Data entries:

----

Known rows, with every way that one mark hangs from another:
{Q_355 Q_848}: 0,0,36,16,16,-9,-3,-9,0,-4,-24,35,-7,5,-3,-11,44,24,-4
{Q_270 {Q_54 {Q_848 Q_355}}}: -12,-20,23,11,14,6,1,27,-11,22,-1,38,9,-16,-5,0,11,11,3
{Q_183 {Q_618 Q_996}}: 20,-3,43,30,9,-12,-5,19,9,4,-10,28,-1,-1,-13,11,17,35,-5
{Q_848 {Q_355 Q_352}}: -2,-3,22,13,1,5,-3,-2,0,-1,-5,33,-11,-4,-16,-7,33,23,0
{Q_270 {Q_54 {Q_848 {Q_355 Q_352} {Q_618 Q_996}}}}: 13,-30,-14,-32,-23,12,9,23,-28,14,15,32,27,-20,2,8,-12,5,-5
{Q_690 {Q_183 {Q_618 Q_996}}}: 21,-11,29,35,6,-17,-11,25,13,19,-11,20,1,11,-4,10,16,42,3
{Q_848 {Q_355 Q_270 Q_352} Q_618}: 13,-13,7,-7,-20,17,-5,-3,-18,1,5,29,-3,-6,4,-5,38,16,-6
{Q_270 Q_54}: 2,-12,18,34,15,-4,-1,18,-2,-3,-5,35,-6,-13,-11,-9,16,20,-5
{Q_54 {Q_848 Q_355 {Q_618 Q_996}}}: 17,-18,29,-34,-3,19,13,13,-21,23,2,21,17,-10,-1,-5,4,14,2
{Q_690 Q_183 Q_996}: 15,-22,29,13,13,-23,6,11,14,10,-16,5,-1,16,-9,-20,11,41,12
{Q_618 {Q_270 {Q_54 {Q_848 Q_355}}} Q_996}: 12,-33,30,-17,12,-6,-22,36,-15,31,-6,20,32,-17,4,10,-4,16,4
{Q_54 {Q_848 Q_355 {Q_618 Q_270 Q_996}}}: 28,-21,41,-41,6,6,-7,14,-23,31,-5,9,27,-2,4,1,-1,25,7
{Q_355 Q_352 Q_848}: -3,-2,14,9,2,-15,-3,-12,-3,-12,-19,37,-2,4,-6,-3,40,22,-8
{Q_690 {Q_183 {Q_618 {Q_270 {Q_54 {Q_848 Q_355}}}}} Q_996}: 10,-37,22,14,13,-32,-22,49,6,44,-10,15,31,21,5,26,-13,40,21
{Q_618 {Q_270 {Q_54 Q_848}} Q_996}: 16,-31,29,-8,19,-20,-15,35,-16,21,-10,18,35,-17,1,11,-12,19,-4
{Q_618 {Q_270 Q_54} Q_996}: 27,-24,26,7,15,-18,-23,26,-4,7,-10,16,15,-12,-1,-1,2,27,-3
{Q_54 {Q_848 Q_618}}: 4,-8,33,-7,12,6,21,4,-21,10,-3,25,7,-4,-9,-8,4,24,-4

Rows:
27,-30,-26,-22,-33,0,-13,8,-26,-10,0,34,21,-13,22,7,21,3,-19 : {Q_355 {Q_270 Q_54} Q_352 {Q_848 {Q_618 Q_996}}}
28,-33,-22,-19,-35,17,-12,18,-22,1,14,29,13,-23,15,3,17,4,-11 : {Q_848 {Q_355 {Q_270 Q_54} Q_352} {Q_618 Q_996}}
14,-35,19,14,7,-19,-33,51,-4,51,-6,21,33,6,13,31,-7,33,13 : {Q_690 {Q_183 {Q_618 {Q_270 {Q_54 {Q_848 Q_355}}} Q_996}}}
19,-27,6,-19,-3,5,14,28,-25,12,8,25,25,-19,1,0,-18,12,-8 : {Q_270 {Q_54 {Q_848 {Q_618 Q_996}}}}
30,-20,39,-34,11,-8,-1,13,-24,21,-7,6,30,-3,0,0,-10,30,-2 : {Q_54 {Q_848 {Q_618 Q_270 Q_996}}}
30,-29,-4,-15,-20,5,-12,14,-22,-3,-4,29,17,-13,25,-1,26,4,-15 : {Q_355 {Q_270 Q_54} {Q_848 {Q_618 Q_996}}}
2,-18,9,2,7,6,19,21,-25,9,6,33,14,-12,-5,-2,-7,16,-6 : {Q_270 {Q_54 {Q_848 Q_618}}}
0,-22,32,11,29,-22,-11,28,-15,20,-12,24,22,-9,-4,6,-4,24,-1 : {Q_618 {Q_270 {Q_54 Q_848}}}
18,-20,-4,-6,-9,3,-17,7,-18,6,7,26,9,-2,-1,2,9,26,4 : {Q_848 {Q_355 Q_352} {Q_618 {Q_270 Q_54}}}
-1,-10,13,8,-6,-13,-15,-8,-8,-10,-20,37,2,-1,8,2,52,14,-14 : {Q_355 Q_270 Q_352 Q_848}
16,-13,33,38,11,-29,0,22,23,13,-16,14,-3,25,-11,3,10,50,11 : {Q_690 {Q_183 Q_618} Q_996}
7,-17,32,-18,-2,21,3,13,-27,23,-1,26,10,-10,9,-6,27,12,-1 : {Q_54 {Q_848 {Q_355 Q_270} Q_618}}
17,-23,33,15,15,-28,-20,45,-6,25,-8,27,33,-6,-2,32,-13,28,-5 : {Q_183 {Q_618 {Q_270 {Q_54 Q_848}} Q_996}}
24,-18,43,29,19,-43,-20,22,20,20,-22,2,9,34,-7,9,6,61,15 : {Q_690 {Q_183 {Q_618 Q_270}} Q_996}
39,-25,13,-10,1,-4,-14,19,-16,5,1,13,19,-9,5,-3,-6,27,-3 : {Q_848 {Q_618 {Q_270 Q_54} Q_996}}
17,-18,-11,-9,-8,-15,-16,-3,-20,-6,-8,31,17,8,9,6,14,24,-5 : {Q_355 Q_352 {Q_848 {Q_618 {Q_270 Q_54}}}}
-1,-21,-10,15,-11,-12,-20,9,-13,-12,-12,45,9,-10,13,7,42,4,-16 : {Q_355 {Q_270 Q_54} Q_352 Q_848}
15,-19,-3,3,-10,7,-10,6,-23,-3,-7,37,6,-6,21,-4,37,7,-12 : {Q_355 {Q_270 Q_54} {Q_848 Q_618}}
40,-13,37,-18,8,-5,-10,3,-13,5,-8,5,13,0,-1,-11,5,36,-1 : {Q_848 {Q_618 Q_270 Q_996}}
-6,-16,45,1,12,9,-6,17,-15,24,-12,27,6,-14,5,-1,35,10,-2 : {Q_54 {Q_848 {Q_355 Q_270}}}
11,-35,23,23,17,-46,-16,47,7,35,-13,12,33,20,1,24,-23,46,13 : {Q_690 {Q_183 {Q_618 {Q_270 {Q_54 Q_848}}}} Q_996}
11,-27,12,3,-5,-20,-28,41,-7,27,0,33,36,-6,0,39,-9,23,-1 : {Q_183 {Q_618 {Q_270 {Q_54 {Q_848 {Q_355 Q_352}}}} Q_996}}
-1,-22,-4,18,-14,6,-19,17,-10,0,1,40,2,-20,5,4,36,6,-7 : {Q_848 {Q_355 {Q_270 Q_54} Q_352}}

----

Every entry is to be restated word for word.

Known rows, with every way that one mark hangs from another:
{Q_355 Q_848}: 0,0,36,16,16,-9,-3,-9,0,-4,-24,35,-7,5,-3,-11,44,24,-4
{Q_270 {Q_54 {Q_848 Q_355}}}: -12,-20,23,11,14,6,1,27,-11,22,-1,38,9,-16,-5,0,11,11,3
{Q_183 {Q_618 Q_996}}: 20,-3,43,30,9,-12,-5,19,9,4,-10,28,-1,-1,-13,11,17,35,-5
{Q_848 {Q_355 Q_352}}: -2,-3,22,13,1,5,-3,-2,0,-1,-5,33,-11,-4,-16,-7,33,23,0
{Q_270 {Q_54 {Q_848 {Q_355 Q_352} {Q_618 Q_996}}}}: 13,-30,-14,-32,-23,12,9,23,-28,14,15,32,27,-20,2,8,-12,5,-5
{Q_690 {Q_183 {Q_618 Q_996}}}: 21,-11,29,35,6,-17,-11,25,13,19,-11,20,1,11,-4,10,16,42,3
{Q_848 {Q_355 Q_270 Q_352} Q_618}: 13,-13,7,-7,-20,17,-5,-3,-18,1,5,29,-3,-6,4,-5,38,16,-6
{Q_270 Q_54}: 2,-12,18,34,15,-4,-1,18,-2,-3,-5,35,-6,-13,-11,-9,16,20,-5
{Q_54 {Q_848 Q_355 {Q_618 Q_996}}}: 17,-18,29,-34,-3,19,13,13,-21,23,2,21,17,-10,-1,-5,4,14,2
{Q_690 Q_183 Q_996}: 15,-22,29,13,13,-23,6,11,14,10,-16,5,-1,16,-9,-20,11,41,12
{Q_618 {Q_270 {Q_54 {Q_848 Q_355}}} Q_996}: 12,-33,30,-17,12,-6,-22,36,-15,31,-6,20,32,-17,4,10,-4,16,4
{Q_54 {Q_848 Q_355 {Q_618 Q_270 Q_996}}}: 28,-21,41,-41,6,6,-7,14,-23,31,-5,9,27,-2,4,1,-1,25,7
{Q_355 Q_352 Q_848}: -3,-2,14,9,2,-15,-3,-12,-3,-12,-19,37,-2,4,-6,-3,40,22,-8
{Q_690 {Q_183 {Q_618 {Q_270 {Q_54 {Q_848 Q_355}}}}} Q_996}: 10,-37,22,14,13,-32,-22,49,6,44,-10,15,31,21,5,26,-13,40,21
{Q_618 {Q_270 {Q_54 Q_848}} Q_996}: 16,-31,29,-8,19,-20,-15,35,-16,21,-10,18,35,-17,1,11,-12,19,-4
{Q_618 {Q_270 Q_54} Q_996}: 27,-24,26,7,15,-18,-23,26,-4,7,-10,16,15,-12,-1,-1,2,27,-3
{Q_54 {Q_848 Q_618}}: 4,-8,33,-7,12,6,21,4,-21,10,-3,25,7,-4,-9,-8,4,24,-4

Rows:
27,-30,-26,-22,-33,0,-13,8,-26,-10,0,34,21,-13,22,7,21,3,-19 : {Q_355 {Q_270 Q_54} Q_352 {Q_848 {Q_618 Q_996}}}
28,-33,-22,-19,-35,17,-12,18,-22,1,14,29,13,-23,15,3,17,4,-11 : {Q_848 {Q_355 {Q_270 Q_54} Q_352} {Q_618 Q_996}}
14,-35,19,14,7,-19,-33,51,-4,51,-6,21,33,6,13,31,-7,33,13 : {Q_690 {Q_183 {Q_618 {Q_270 {Q_54 {Q_848 Q_355}}} Q_996}}}
19,-27,6,-19,-3,5,14,28,-25,12,8,25,25,-19,1,0,-18,12,-8 : {Q_270 {Q_54 {Q_848 {Q_618 Q_996}}}}
30,-20,39,-34,11,-8,-1,13,-24,21,-7,6,30,-3,0,0,-10,30,-2 : {Q_54 {Q_848 {Q_618 Q_270 Q_996}}}
30,-29,-4,-15,-20,5,-12,14,-22,-3,-4,29,17,-13,25,-1,26,4,-15 : {Q_355 {Q_270 Q_54} {Q_848 {Q_618 Q_996}}}
2,-18,9,2,7,6,19,21,-25,9,6,33,14,-12,-5,-2,-7,16,-6 : {Q_270 {Q_54 {Q_848 Q_618}}}
0,-22,32,11,29,-22,-11,28,-15,20,-12,24,22,-9,-4,6,-4,24,-1 : {Q_618 {Q_270 {Q_54 Q_848}}}
18,-20,-4,-6,-9,3,-17,7,-18,6,7,26,9,-2,-1,2,9,26,4 : {Q_848 {Q_355 Q_352} {Q_618 {Q_270 Q_54}}}
-1,-10,13,8,-6,-13,-15,-8,-8,-10,-20,37,2,-1,8,2,52,14,-14 : {Q_355 Q_270 Q_352 Q_848}
16,-13,33,38,11,-29,0,22,23,13,-16,14,-3,25,-11,3,10,50,11 : {Q_690 {Q_183 Q_618} Q_996}
7,-17,32,-18,-2,21,3,13,-27,23,-1,26,10,-10,9,-6,27,12,-1 : {Q_54 {Q_848 {Q_355 Q_270} Q_618}}
17,-23,33,15,15,-28,-20,45,-6,25,-8,27,33,-6,-2,32,-13,28,-5 : {Q_183 {Q_618 {Q_270 {Q_54 Q_848}} Q_996}}
24,-18,43,29,19,-43,-20,22,20,20,-22,2,9,34,-7,9,6,61,15 : {Q_690 {Q_183 {Q_618 Q_270}} Q_996}
39,-25,13,-10,1,-4,-14,19,-16,5,1,13,19,-9,5,-3,-6,27,-3 : {Q_848 {Q_618 {Q_270 Q_54} Q_996}}
17,-18,-11,-9,-8,-15,-16,-3,-20,-6,-8,31,17,8,9,6,14,24,-5 : {Q_355 Q_352 {Q_848 {Q_618 {Q_270 Q_54}}}}
-1,-21,-10,15,-11,-12,-20,9,-13,-12,-12,45,9,-10,13,7,42,4,-16 : {Q_355 {Q_270 Q_54} Q_352 Q_848}
15,-19,-3,3,-10,7,-10,6,-23,-3,-7,37,6,-6,21,-4,37,7,-12 : {Q_355 {Q_270 Q_54} {Q_848 Q_618}}
40,-13,37,-18,8,-5,-10,3,-13,5,-8,5,13,0,-1,-11,5,36,-1 : {Q_848 {Q_618 Q_270 Q_996}}
-6,-16,45,1,12,9,-6,17,-15,24,-12,27,6,-14,5,-1,35,10,-2 : {Q_54 {Q_848 {Q_355 Q_270}}}
11,-35,23,23,17,-46,-16,47,7,35,-13,12,33,20,1,24,-23,46,13 : {Q_690 {Q_183 {Q_618 {Q_270 {Q_54 Q_848}}}} Q_996}
11,-27,12,3,-5,-20,-28,41,-7,27,0,33,36,-6,0,39,-9,23,-1 : {Q_183 {Q_618 {Q_270 {Q_54 {Q_848 {Q_355 Q_352}}}} Q_996}}
-1,-22,-4,18,-14,6,-19,17,-10,0,1,40,2,-20,5,4,36,6,-7 : {Q_848 {Q_355 {Q_270 Q_54} Q_352}}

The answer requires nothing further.